O conhecimento é importante, mas a sabedoria é indispensável.


Um Apólogo

 

        Era uma vez uma agulha, que disse a um  novelo de linha:

        -  Por que está você com esse ar, toda  cheia de si, toda enrolada, para fingir que vale alguma cousa neste mundo?

        -  Deixe-me, senhora.

        Que a deixe? Que a deixe, por quê? Porque lhe digo que está com um ar insuportável?  Repito que sim, e falarei sempre que me der na cabeça.

        Que cabeça,  senhora?  A senhora não é alfinete, é agulha. Agulha não tem cabeça. Que lhe importa o meu ar? Cada qual  tem o ar que Deus lhe deu. Importe-se com a sua vida e deixe a dos outros.

        Mas você é orgulhosa.

        Decerto que sou.

        Mas por quê?

        É boa! Porque coso. Então os vestidos e enfeites de nossa ama, quem é que os cose, senão eu?

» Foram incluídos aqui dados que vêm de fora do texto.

Below is a small trained network, with its code and all its weights. Each question gives an input and a class and asks what happens when units are switched off, that is, made to give their printed mean instead of their output.

import numpy as np


def w(rows, s, z=0):
    codes = np.array(rows[::2]) - 128.0
    scale = np.full(codes.shape[1], s)
    scale[-1] = z or s
    return codes * scale


def f(y):
    return np.maximum(y, 0)


def log_softmax(a):
    a = a - a.max(-1, keepdims=True)
    return a - np.log(np.exp(a).sum(-1, keepdims=True))


def net(x, mask):
    res = np.array(x, float).reshape(1, 4) / 4 @ E
    y = f(res @ A[0][:, :-1].T + A[0][:, -1])
    res = res + np.where(mask, y, B[0][:, -1]) @ B[0][:, :-1]
    return log_softmax(res[-1] @ U[:, :-1].T + U[:, -1])


A, B = {}, {}
E = w([
[82,128,243,248,192,139,149,105,178],'x0',
[67,143,172,64,230,229,92,178,168],'x1',
[120,132,135,127,112,119,125,133,123],'x2',
[193,166,103,138,185,105,145,245,122],'x3',
],0.013)
A[0] = w([
[121,136,181,252,171,125,137,187,133,38],'N1',
[116,135,147,125,148,150,123,89,131,47],'N2',
[102,128,191,251,153,136,133,98,125,88],'N3',
[112,132,172,205,162,128,135,144,130,206],'N4',
[93,134,152,31,191,193,118,170,125,57],'N5',
[147,135,129,165,135,114,133,149,126,8],'N6',
[50,125,173,31,180,208,110,105,134,109],'N7',
],0.019,0.013)
B[0] = w([
[251,128,87,52,151,124,139,91,104,222],'N1',
[104,123,144,132,130,158,120,75,130,150],'N2',
[54,131,155,158,158,135,122,196,148,248],'N3',
[79,119,119,157,46,126,117,81,124,231],'N4',
[27,118,174,165,156,135,117,186,152,226],'N5',
[94,134,159,151,92,155,125,32,137,135],'N6',
[239,139,82,104,106,100,146,95,103,252],'N7',
],0.014,0.029)
U = w([
[156,128,132,104,63,116,147,40,116,163],'0',
[243,174,106,63,168,94,168,170,115,217],'1',
[2,130,247,187,188,170,111,202,211,2],'2',
],0.0074,0.0042)

Each question gives the input, the list of numbers given to net, and the class t.
The units are the neurons (one row each of A and B). Each row of codes is followed by its name. A weight is (code - 128) times the scale printed after its matrix; where a second scale follows, it is the last column's (A, B and U).
mask holds one flag per neuron, in row order. A switched-off neuron (its flag False) gives its mean, the last column of its row in B, instead of its output. The means were averaged over made-up inputs and are rounded, as every weight is.
A unit's drop is (log p(t) with every unit on - log p(t) with that unit switched off) / (log p(t) with every unit on - log p(t) with every unit switched off).
The circuit of an input: a set's keep is (log p(t) with only the set's units on - log p(t) with every unit switched off) / (log p(t) with every unit on - log p(t) with every unit switched off). Starting from all 7 units, units are removed one at a time, each time the one whose removal leaves the highest keep (on an exact tie, the one counted first), for as long as the keep stays at least 0.8.
circuit, biggest first: the units of the circuit, biggest drop first
k most important neurons: the k neurons with the biggest drops, biggest first
drop when u is switched off: that unit's drop, to one decimal
input [8,1,3,8], class 1: circuit, biggest first => N1
input [-6,6,-8,4], class 2: 2 most important neurons => N5; N1
input [3,6,3,0], class 0: circuit, biggest first => N7; N4
input [2,7,6,4], class 1: 2 most important neurons => N7; N1
input [5,-1,7,3], class 0: 2 most important neurons => N1; N4
input [6,7,4,-1], class 0: circuit, biggest first => N7; N4
input [2,7,5,-1], class 0: 3 most important neurons => N7; N4; N3
input [-2,1,-6,-7], class 1: 2 most important neurons => N4; N7
input [-8,5,-6,-6], class 1: 2 most important neurons => N7; N4
input [6,7,-1,3], class 1: 2 most important neurons => N1; N7
input [-4,5,-2,2], class 2: 2 most important neurons => N5; N1
input [2,7,8,-6], class 0: 2 most important neurons => N7; N1
input [2,-2,3,-8], class 2: 2 most important neurons => N1; N7
input [-8,2,-5,1], class 2: circuit, biggest first => N1
input [8,6,4,-7], class 0: 2 most important neurons => N7; N4
input [7,3,6,8], class 1: 3 most important neurons => N1; N3; N2
input [8,7,-4,-3], class 0: 4 most important neurons => N7; N1; N4; N2
input [-5,8,-1,-5], class 1: 2 most important neurons => N7; N4
input [-6,2,-3,-3], class 1: 2 most important neurons => N4; N3
input [6,-3,7,6], class 0: circuit, biggest first => N4
input [5,-8,1,-3], class 2: drop when N3 is switched off => 1.2
input [1,-6,1,-3], class 2: drop when N1 is switched off => 0.9
input [8,-8,1,-7], class 2: drop when N3 is switched off => 3.0
input [-5,2,-1,8], class 2: drop when N1 is switched off => 0.1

Você? Esta agora é melhor. Você é que os cose? Você ignora que quem os cose sou eu,  e muito eu?

Você fura o pano, nada mais; eu é que coso, prendo um pedaço ao outro, dou feição aos babados...

Sim, mas que vale isso? Eu é que furo o pano, vou adiante, puxando por você, que vem atrás obedecendo ao que eu faço e mando...

Também os  batedores vão adiante do imperador.

Você é imperador?

        Não digo isso. Mas a verdade é que você faz um papel subalterno, indo adiante; vai só mostrando o caminho, vai fazendo o trabalho obscuro e ínfimo. Eu é que prendo, ligo, ajunto...

        Estavam nisto, quando a costureira chegou à casa da baronesa. Não sei se disse que isto se passava em casa de uma baronesa, que tinha a modista ao pé de si ,  para não andar atrás dela. Chegou a costureira, pegou do pano, pegou da agulha, pegou da linha, enfiou a linha na agulha, e entrou  a coser. Uma e outra iam andando orgulhosas, pelo pano adiante, que era a melhor das sedas, entre os dedos  da costureira, ágeis como os galgos de Diana – para dar a isto uma cor  poética. E dizia a agulha:

        -Então, senhora linha, ainda teima no que dizia há pouco? Não repara que esta distinta costureira só se importa comigo; eu é que vou aqui entre os dedos dela, unidinha a eles,  furando abaixo e acima...

        Ajudou a vestir-se, levava a agulha espetada no corpinho, para dar algum ponto necessário. E enquanto compunha o vestido da bela dama, e puxava a um lado ou outro, arregaçava daqui ou dali,  alisando, abotoando, acolchetando, a linha, para mofar da agulha, perguntou-lhe:

        -  Ora, agora, diga-me, quem é que vai ao baile, no corpo da baronesa, fazendo parte do vestido e da elegância?  Quem é que vai dançar com ministros e diplomatas, enquanto você volta para a caixinha da costureira, antes de ir para o balaio das mucamas?  Vamos, diga lá.

        -  Parece que a agulha não disse nada; mas um alfinete, de cabeça grande e não menor experiência murmurou à pobre agulha:  - Anda, aprende, tola.  Cansas-te em abrir caminho para ela e ela é que vai gozar da vida, enquanto aí ficas na caixinha de costura.  Faze como eu, que não abro caminho para ninguém. Onde me espetam, fico.

        -  Contei esta história a um professor de melancolia, que me disse, abanando a cabeça:  - Também eu tenho servido de agulha a muita linha ordinária!